Implementation Details. We leverage a Frame-Scoring Transformer with 8 heads, 6 encoder layers, and 6 decoder layers. We use a linear layer whose hidden dimension is 512.

Note that summarization datasets are hard to collect because they consist of frame-level human annotations. To mitigate data scarcity, we co-opt learned VideoCLIP Xu et al. (2021) to obtain both extracted features. We compute text-attended visual representation using attention mechanism, finding the most relevant caption per frame. We leverage feature extractor using Wav2Vec2 Baevski et al. (2020) to exploit audio features.

Training Details. We train our model on 8 NVIDIA GeForce TITAN GPUs for 20 epochs. The batch size are selected based on available GPU memory. We use Adam optimizer with learning rate 1e-4 and weight decay of 1e-3. Note that though extracting the feature of three modalities has a cost of time, due to the transformer architecture and fusion operation, the cost of training and model size are not increased, compared to existing models using single or bimodal features (not shown).
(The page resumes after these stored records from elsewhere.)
Each row below holds a small network's activations on one input, seen along a few directions.
In each table, some parts of the input vary, and every possible input appears once, in random order.
A made-up example of a description, with smaller parts first: one of 3 separate values, together with either a single point or one of 11 places along a line or (one of 4 places along a line, together with one of 8 places around a ring).
Shared parts are said once, and a part with two or three values counts as separate values.

Other details of the inputs vary at random and push rows far along two fixed directions, the same in every table; ignore that.

Rows:
r1: [ -3 -19  34 -27  37  18 -16 -17  -7 -45  27]
r2: [-15 -26 -11 -16 -34  26  -9 -18 -27  18  -6]
r3: [ 16  -3   9 -40  57 -42 -26  43  -8 -95  24]
r4: [-28 -31   8  13 -11  34   0 -34   0  24   8]
r5: [-14  -8   1 -39  20  -4 -12  27 -30 -49   1]
r6: [101  93 -43  59  -9 -85  42  38  60  73 -32]
r7: [ 16  21  36 -31  79 -27  -7  27   8 -87  24]
r8: [-15 -41 -10 -13 -32  19 -10 -16 -21  21  -5]
r9: [ 12   8  30 -19  71 -28 -16  26  19 -87  30]
r10: [-45 -19 -26  -6 -55  41  11   2 -33  39 -36]
r11: [-42  -2  -5  15 -36  48  22 -12  -3  44 -29]
r12: [-26 -28   4  20 -38  42   6 -38   9  54  -7]
r13: [-25 -38 -24   4 -46  25  -3 -23 -24  43 -10]
r14: [-28 -13  25 -17  39  16 -16  10  -4 -55  14]
r15: [ 37  -1  25 -43  56 -43 -27  21 -21 -91  37]
r16: [ 106  102  -40   63  -27 -104   36    3   60   74  -25]
r17: [-33 -15   7  22 -41  45   2 -35  -4  39   2]
r18: [-43 -16 -30   4 -50  29  -3   4 -21  31 -28]
r19: [ 66  67   5  44  17 -61  21 -12  52  25   6]
r20: [-37 -30   7   9   6  51   3   5  -6  23   3]
Description of these inputs: one of 2 separate values, together with either a single point or one of 4 places along a line or one of 5 places around a ring.
Changing only the choice among 2 separate values turns r8 into r12. The same change can be made to r2. Which row results? -> r1

Rows:
r21: [-15  -2 -29   4 -70  33  11 -21  -9  50 -32]
r22: [ 29  42   1  47  21 -16  26  22  34  33   0]
r23: [  3 -34  27 -33  67 -22 -50   2 -20 -86  58]
r24: [ 21  38 -15   9 -20 -14  29   0   9  46 -38]
r25: [-34 -57 -18 -16 -26  27 -14  -2 -57  16   9]
r26: [ 54   3 -15 -12  17 -47  -2  20  -3   5   1]
r27: [-61 -43   7   5 -43  77  12 -43 -19  69 -22]
r28: [-72 -42   8  -5 -45  74 -26 -40 -31  12  12]
r29: [ 50  44   0  40  23 -24  28  24  55  44 -15]
r30: [ -1  30   0  42 -28   9  33 -31  10  65 -13]
r31: [ 20   8  22 -56  69 -32 -10  18  -8 -95   7]
r32: [ 35  -3   2  14   9 -48  -9 -10  28 -11  18]
r33: [-56 -40  21 -50  15  19 -20   1 -38 -78   7]
r34: [ 80 116 -35  56  10 -93  29  51  70  24 -26]
r35: [-56  -7 -13  37 -29  50  -1  -4  11  47  -6]
r36: [-67 -23 -31  26 -69  49  12  10  -1  54 -39]
r37: [-53 -21 -36  16 -53  58  16  10  -3  60 -43]
r38: [ 69  47 -34  28 -21 -90  13  14  41  18 -12]
r39: [-20 -25  25 -43  76   7 -17  57 -41 -90  29]
r40: [  0 -12  40 -21  80 -19 -17  32  21 -98  37]
r41: [-44 -97   7 -75  33  34 -48   6 -67 -77  26]
r42: [ -8  -5  44 -24  50 -18 -10  -9   8 -80  25]
r43: [ 46  27  39 -27  88 -45  -1  -1  27 -85  23]
r44: [-72 -22  -3 -23 -23  42 -15 -11 -44 -16  -8]
r45: [ 42  -5  49 -44  71 -15 -17   4  -1 -74  40]
r46: [-56 -37   4  16 -74  61  -4 -45  -4  42 -10]
r47: [ 15 -30  15  -7  34 -10 -14  -6 -21 -19  40]
r48: [-34 -27  -4   6 -57  64   4 -45  -4  50 -11]
r49: [100 120 -26  39 -14 -97  21  18  56  19 -18]
r50: [  4 -52  13 -31  46   0 -27 -14 -12 -47  36]
r51: [-42 -33 -10 -12  -8  50   4  31 -20  21 -22]
r52: [ 34  41 -15  18 -37 -16  21   4  -4  40 -17]
r53: [ 18  30 -17  16 -54 -21  11  -4  19  22 -25]
r54: [ 78  70 -22  22 -29 -48  31   9  34  56 -33]
r55: [-39 -15   5 -19  -6  31   5  -3 -48  -5  -6]
r56: [ 35  47  40 -17  86 -57 -14   7  20 -92  38]
r57: [-73 -56  -1   6 -17  83  -3 -13  -7  27  -8]
r58: [ 18  24   0  37 -41  11  21 -27   8  61  -2]
r59: [ 11 -40   5  -6  11   8 -11 -14  -8  19  16]
r60: [ 40  44 -49  38 -41 -55   3   3  18  55 -17]
Describe the family of inputs behind these rows. -> one of 2 separate values, together with one of 4 places along a line, together with one of 5 places around a ring
Changing only the choice among 2 separate values turns r34 into r35. The same change can be made to r38. Which row results? -> r32
A walk changes only the place on the ring of 5. It starts at r37 and steps to r36. List the rest of the walk in order. -> r34, r39, r51
Change only the choice among 2 separate values in r50. List by row number the other rows that result. -> r41
Change only the place on the line of 4 in r25. List by row number the other rows that result. -> r39, r52, r55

4.5 Performance Comparison

Results on Video Summarization. We conduct experiments to answer the two questions. Table 1 and Table 3 show our extensive experiments with previous methods on SumMe dataset. Table 2 and Table 4 also demonstrates our comprehensive experiments with existing models on TVSum dataset. As shown in Table 1 and Table 2, under the canonical, augment, and transfer settings, we demonstrate that MFST outperforms existing methods on the benchmark. Table 3 and Table 4 also show that MFST outperforms by a large margin in Rank-based evaluation except MSVA. However, MSVA did not conduct experiments in Augment setting and Transfer setting, it is hard to say MSVA is compatible with our model.

Experimental results evince that methods which exploit two or more modality features and mitigate data sparsity problem get high a score than other methods. Among them, MFST, which properly exploits the visual, text and audio modalities, achieves state-of-the-art performance by a large margin in F1 score and Rank-based evaluation by nontrivial margins. Furthermore, thanks to the architecture of MFST, we speculate that MFST can circumvent data-hungry and sensitive to the overfitting issues, caused by the transformer structure. We leave the proof of this for future work.

4.6 Ablation Studies

Effect of Each Modality. We further conduct ablation studies on SumMe and TVSum datsets. As shown in Table 5 and Table 6, to validate the effect of our feature representation, we compare three different model variants, adding modality features. Results in Table 5 and Table 6 demonstrate our approach can be advanced when extracted modality features added. Interestingly, our framework without audio features also outperforms existing methods on both SumMe and TVSum. We conjecture that MFST exploiting pretrained model can represent modality features in a embedding space leading higher prediction performance than other models. Though existing methods get higher score as they use more modality information than counterparts, most of them did not disclose the code, so we leave ablations about modality using them for future work. In the following section, we show qualitative analysis and ablation.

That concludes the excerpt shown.